My life came to an end at 91 years old, dying alone in my small home in my native Victoria, Canada, with no friends or anyone who remembered me beyond my artwork or my work as an artist.
I was born on April 19, 1950, into a small family with my parents, brilliant doctors of the time, and two sisters who worked in the same profession as my parents. According to them, it was "to continue" our family's legacy, as my grandparents on both sides of the family had worked in the fascinating profession of medicine.
My childhood and youth were relatively peaceful for a child of my time. My parents were able to provide a good basic education for the three of us. Although at that time, I developed differently than my more open and social sisters. I was a child who enjoyed reading and artistic endeavors like painting, sculpture, and some minor work in other areas. This led to me being the loneliest in my family as a child, a boy who preferred to spend time in my room reading important books from different areas and jobs that allowed me to unleash my creativity. Although I did not develop with mistreatment from other children, I was seen as strange, leaving me with few relationships in my early life.
My quiet life actually ended when I moved from school to university. My sisters, each with their different hobbies, had actually decided to pursue the medical field like the rest of our relatives. However, my decision to pursue my passion for art caused my parents to refuse to pay for my education and created a distance from them with me. I never tried to recover the relationship with my family who supported the same treatment as my parents, not because I blamed them for their decision but because I respected their position, and I preferred to focus on myself on a path that would make me happy.
Fortunately for me, I was able to get a full scholarship to OCAD (Ontario College of Art and Design), the best institution in my country to learn the art that I was so passionate about. Although during this stage I had to work in a small workshop in the city to be able to cover my daily expenses. The years at that university were difficult, but I was able to graduate normally as the best in my class.
My first art job was at a Vancouver art gallery while I continued my studies in the area. This first job opened the door for me to meet several artists from different fields.
From that time on, I developed a fascination with acquiring knowledge in my field on my own. I studied all types of art until I had what I considered sufficient knowledge of the theory and practice of a given art, developing a broad mastery of various modern, antique, and other styles.

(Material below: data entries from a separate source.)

Each row below holds a small network's activations on one input, seen along a few directions.
Each table varies a few parts of the input and shows all the possible inputs, shuffled.
Descriptions start from the smaller parts, as in this example, which fits no table here: one of 3 separate values, together with either a single point or one of 9 places around a ring or (one of 4 places along a line, together with one of 8 places around a ring).
Shared parts are said once, and a part with two or three values counts as separate values.

Other details of the inputs shift rows strongly along two fixed directions, in all tables alike. That doesn't count.

A family of inputs:
R1: [-44  33 -16  -3  10   5 -18  24  10  90  22 -20]
R2: [ -8  25  13 -15   2  14 -55  22 -11   5  -9  33]
R3: [-56  57 -25   3 -24  15   2  10  42  63  24 -57]
R4: [-49  35  15  -8 -32  -3  -1  29   2  87  16  -4]
R5: [ 15 -34   4 -21   6 -12 -21  -9  26 -13 -22  49]
R6: [-19  40 -17   5 -15   6 -11  43 -31  66  14 -32]
R7: [  0  48  33  -5  -3  -8 -30  30 -28 -16 -34  37]
R8: [ 36 -22  -1 -12   1 -11 -10  -1 -15 -35 -26  29]
R9: [ 38 -60 -35  -5   2 -23  52 -27  -5   7  26 -30]
R10: [ 32 -32   8  17  48  11   6 -15 -19 -41 -22  12]
R11: [ 25 -22  -1 -16  33  -6 -21 -20   9 -31   4  29]
R12: [-18  68   6  -4  10  20 -49   0  29 -43 -13   3]
R13: [ -4  12 -37   5 -29  -1  46 -13  16   8  24 -70]
R14: [-20  29  30 -13   3  -3 -55  23  14   8 -33  50]
R15: [ 22 -73  -8 -19 -33 -14  39 -28   5  11  37 -10]
R16: [-15  74   5  15  14 -11 -32  13  -3 -47 -23  12]
R17: [ 16 -43 -24  20  -6  16  75 -39  14 -32  18 -64]
R18: [ 33 -66 -14 -10 -35 -25  54 -18 -11   5  15 -20]
R19: [-12  39  39 -13  -3   2 -42  18 -11  -8 -12  44]
R20: [-37  57   5   8  14 -10 -34   1  37 -14 -13  23]
R21: [-34  25  15  25 -17  31   6  40 -50  64   4 -39]
R22: [  3 -37 -10  18 -14  23  40   7 -37  44  14 -38]
R23: [ 12 -13   4  30  24   0  29 -28   0 -72 -10  -3]
R24: [ 18 -31   0 -16  19 -16 -23  -9  33 -17 -16  45]
R25: [  9  -7  -5   0   7 -18   5 -38  30 -63  14  14]
R26: [ 27 -38  32  10   7   2  29 -11 -26 -43 -23  23]
R27: [  5 -37 -17  22  -5  18  45   5 -30  46  26 -49]
R28: [ 27 -26   1 -16  15  -5 -25 -10   9 -31   1  34]
Description of these inputs: one of 4 places along a line, together with either one of 2 separate values or one of 5 places along a line.
- Changing only the place on the line of 4 turns R4 into R7. The same change can be made to R5. Which row results? => R8
- Change only the choice among 2 separate values in R23. List by row number the other rows that result. => R17

A family of inputs:
R29: [-18  61  23  -5  18   1 -73  45 -20  20 -41  45]
R30: [ 20  -9  -4   1  16  -6  -2 -15   3 -50 -12   0]
R31: [  1  -6   7   1   5  -6   0  12 -19  28  -2   4]
R32: [ 30 -82   0  -8  -3   3  37 -28   4 -12  17   6]
R33: [ 39 -82 -23  -9  10 -20  30 -25  11   5  15  13]
R34: [ 22 -40 -16  17  20  -2  30 -32  14 -55   2 -10]
R35: [-25  43  35  -3  -7  20 -43  35 -27  18 -23  21]
R36: [ 35 -46   3  -8   3 -23  22 -16  -9 -27 -10  33]
R37: [-34  95  25  24  16  25 -46  27  -5 -24 -38   4]
R38: [-22  55  17  -9  16  -7 -43   1  35 -30 -33  34]
R39: [-45  18 -26  -1 -26  -4  32  -1  30  75  41 -58]
R40: [-12  42  21 -12   8  -6 -63   8  17 -27 -16  43]
R41: [ 21 -25  27  -4   4  -6   6  -9 -18 -28 -19  28]
R42: [ -2  15  31   3  -3   1  -8  20 -26   1 -15  17]
R43: [-11  33   3  20   2   1  -5  10  -6 -28 -15  -8]
R44: [  5  49   7  -3  34  20 -51   8  -4 -38 -24  16]
R45: [ 22 -47 -10 -16  -1 -17   5 -41  32 -32  18  20]
R46: [-19  32  10   8  21  11 -30  34 -24  39  -4  13]
R47: [-14  36   2  25  24  23  -7   1  12 -26 -10 -12]
R48: [ 22 -24 -13   0  -1 -12  21 -23   1 -37   0 -13]
R49: [ 37 -77 -21 -11   9 -19  26 -27   8   5   8  12]
R50: [ -8  13  28  -3  14  25 -40  15 -16  -4 -21  31]
R51: [-34   8 -28  -8 -54  -7  27   4   6  76  61 -43]
R52: [ -2  54   8   4  16   5 -39  16 -12 -48 -31  20]
R53: [ 31 -47   3  -3  24 -11   8 -19  -6 -18 -10  28]
R54: [ 33 -59 -28   3  11  -8  42 -37  12 -37  21 -25]
R55: [-24 -21 -23  -1 -25  18  19  21  -8 101  44 -43]
R56: [-14  73   7  -1   7  17 -44  26 -16  -1 -15  -5]
R57: [  4  -4   8   0  -6 -14   7  15 -20  24  -2   6]
R58: [  2   0  14 -11 -10   0 -26  23  -6  16 -16  23]
R59: [ 21 -26  26  -2  12  -3   2  -7 -15 -27 -17  25]
R60: [ 11  -7  -2  16  16  -3   6 -17   6 -55 -17  -1]
R61: [-24  -1  -6  -5 -25  13  -2  28 -13  85  21 -28]
R62: [ -8   5  -1 -12 -26 -18  -7  -3  17   9  21   4]
R63: [-10   5  -2 -13 -23 -14 -10  -8  15  10  19   4]
R64: [ 24 -26  14  -6  11 -18   0  -6 -13 -19 -20  33]
R65: [-20 -11 -24  -1 -23  -5  20  23 -15 101  34 -40]
R66: [ 19 -34  24 -10   2   3  -6  -7  -5 -27 -17  28]
R67: [-35  22 -31  25 -34   8  46  10 -15  52  37 -70]
R68: [ 33 -61   7  -6 -14 -14  49 -24 -12 -23   5  13]
R69: [ 19 -28  21   0  20   5   0 -12 -14 -25 -14  26]
R70: [  2  12  14 -13  -4   6 -38  23  -7   0 -27  42]
R71: [ 42 -55 -29  -8  11  -3  40 -39  16 -34  26 -22]
R72: [-44  36 -22  -4 -29  -4  24   4  27  59  31 -38]
R73: [ 26 -71 -21 -15 -10 -22  32 -47  38 -18  40   3]
R74: [-26  -9  -1  -1 -48  10  36  23 -24  83  38 -45]
R75: [ 27 -38 -15  13  -8  -7  59 -42  22 -56   3 -15]
R76: [-18  17  -5  -8 -10 -17   9  -8  38   5   6  -7]
R77: [-10  40  10  21   2   8   2   4   7 -29 -16 -11]
R78: [  6  61   9  -6  16  10 -46  16  -7 -45 -29  24]
R79: [  4 -27  -2  -9   0  10 -12   4  -1  28  -1   9]
R80: [  2 -25 -14 -10  11 -13  19 -39  50 -19   7   0]
R81: [-23  33  23  11  14  23 -24  31 -28  29  -3   7]
R82: [-48  76   8   1  25  12 -49  21  33  13 -11  11]
R83: [ 29  -6  -4  -9  15  -1  -5 -16   7 -46  -8   2]
R84: [  0  36   5   5   8  -2 -21  13  -8 -33 -18   1]
R85: [  5   6   5  -7   1 -14 -22  23  -9  19 -15  26]
R86: [ 10  -2   0  19  23  12  10 -27  19 -55 -16  -4]
R87: [  1 -16   5 -13 -16   1  -9  12  -7  32  -4   7]
R88: [ 12  -1   5  17  15   4  12 -23  19 -57 -18  -4]
R89: [-20   8 -21  -3 -26  -5  11  29 -20  85  23 -20]
R90: [  7  34  -1  -4   1   3 -14  10  -5 -17  -5  -7]
R91: [ -5  12 -15   9  13  11  -2  -3  -6  -4   6 -25]
R92: [ 12 -26 -16  18  15   2  23 -27   7 -39  -1 -17]
R93: [-27  -8  -7  -2 -50  15  39  20 -26  83  40 -42]
R94: [-35  21 -25  24 -28   8  38   9 -14  52  30 -70]
- What do these inputs look like to the network? => one of 6 places along a line, together with either one of 2 separate values or one of 4 places along a line or one of 5 places around a ring
- Changing only the place on the line of 6 turns R77 into R47. The same change can be made to R76. Which row results? => R82
- Changing only the place on the line of 6 turns R91 into R48. The same change can be made to R44. Which row results? => R56
- Which other rows agree with R70 in the place on the line of 6? List them by row number. => R36, R51, R52, R67, R68, R72, R75, R78, R89, R93
- A walk changes only the place on the line of 6. It starts at R55 and steps to R79. List the rest of the walk in order. => R61, R87, R58, R70
- A walk changes only the place on the ring of 5. It starts at R31 and steps to R59. List the rest of the walk in order. => R66, R61, R65

A family of inputs:
R95: [-16  39  16   2  11  13 -38  32 -23  19 -15  15]
R96: [-28  12 -19   9 -24   9  31   1   0  46  38 -53]
R97: [ 25 -52 -14   3   1 -12  48 -41  23 -36  12 -13]
R98: [-19   1  -8   3 -19  12  16  19 -21  69  26 -35]
R99: [ 13 -22 -13   4   8  -5  22 -24  16 -24   1 -11]
R100: [ 33 -18  24 -15  24 -13 -31 -16  18 -74 -41  66]
R101: [ 32 -22  11   0   9 -13   7 -22   5 -71 -27  26]
R102: [  1 -14   0  -4  -7  -2   2   0   1  11   4   5]
R103: [ 25   3  29  -8  33  -5 -48   0  -2 -65 -46  66]
R104: [-33  62  13   4   2  12 -46  41 -18  38 -10   9]
R105: [-37  45  -1   1 -15   7 -15  33 -12  66  14 -18]
R106: [ 30 -89 -46  -2 -25 -19  91 -50  23   8  51 -57]
R107: [ -5  14  -9   2  -3   2   2  -5   6  -5   8 -17]
R108: [-20  41  17   1   6  14 -41  31 -16  20 -15  16]
- What do these inputs look like to the network? => either a single point or one of 5 places around a ring or (one of 2 separate values, together with one of 4 places along a line)
- Change only the choice among 2 separate values in R100. List by row number the other rows that result. => R105
- Change only the place on the line of 4 in R103. List by row number the other rows that result. => R95, R104, R105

My good performance at that art gallery and my good academic references led me to move to the United Kingdom in 1981 to continue my studies and work in various museums in different roles, although at that time they also allowed me to develop some works that made me somewhat recognized. My experience lasted until 1993, perhaps this was one of the best moments of my life.
The next episode of my life was a trip through the various countries that fascinated me in theory and practice with their style of art, visiting museums or experts who shared with me revealing knowledge, this episode was the one I would define as my best moment of my entire life, although it was somewhat short for my taste, only six years traveling from 1993 to 1999.
The beginning of the new millennium was the episode where I decided to settle down in my already long life, I no longer had the energy to continue with my travels and learning from experts, from the wonderful 2000s to 2040, I spent my life working in some universities in the United States, in addition to developing my artistic legacy with various works that I donated to museums or were auctioned off to people who appreciated my work, at that time you can say that I collected all my early years of life and built an image based on them.
After my health deteriorated to a point where I could feel my life was coming to an end, I moved back to a small house in my hometown, awaiting the inevitable fate of human beings, but continuing my work just for myself.
Throughout my life, in my fascination with art, I had the opportunity to learn many other things, through books (although with the advancement of technology this diversified) that introduced me to some subjects as diverse as philosophy to medicine, but I was not an erudite connoisseur of multiple subjects, just a man curious to know a little bit of everything. I also sometimes liked to talk to people from other professions to open my mind more, since for me an artist should appreciate the world around them.
Perhaps the last detail of my life and the most peculiar was my culinary development. Due to a rare peculiarity that did not allow me to eat things for reasons I liked, it allowed me to develop a taste in me for making my own food by allowing me to do things exactly the way I like them. Although my travels allowed me to expand my tastes and knowledge in various fields, I do not consider myself a chef but a cook built by experience and adventure.
Perhaps the only regrettable thing about my life was how lonely it was. I never had a group of friends for long in my youth. From college onward, my life was more about professional relationships than friends, and let's not even talk about romantic relationships. That will be the only thorn I'll have with my death. But I feel it wasn't so much because of me. I was never rude, temperamental, or had some of the traits that are said to be negative and push people away. Maybe I was just born in the wrong world or didn't meet the right people.
Let's put aside my thoughts of being an old man, let's become just another person leaving the world. I was also able to have a good life, and my thoughts are for the living, not for someone who is simply taking their last breath.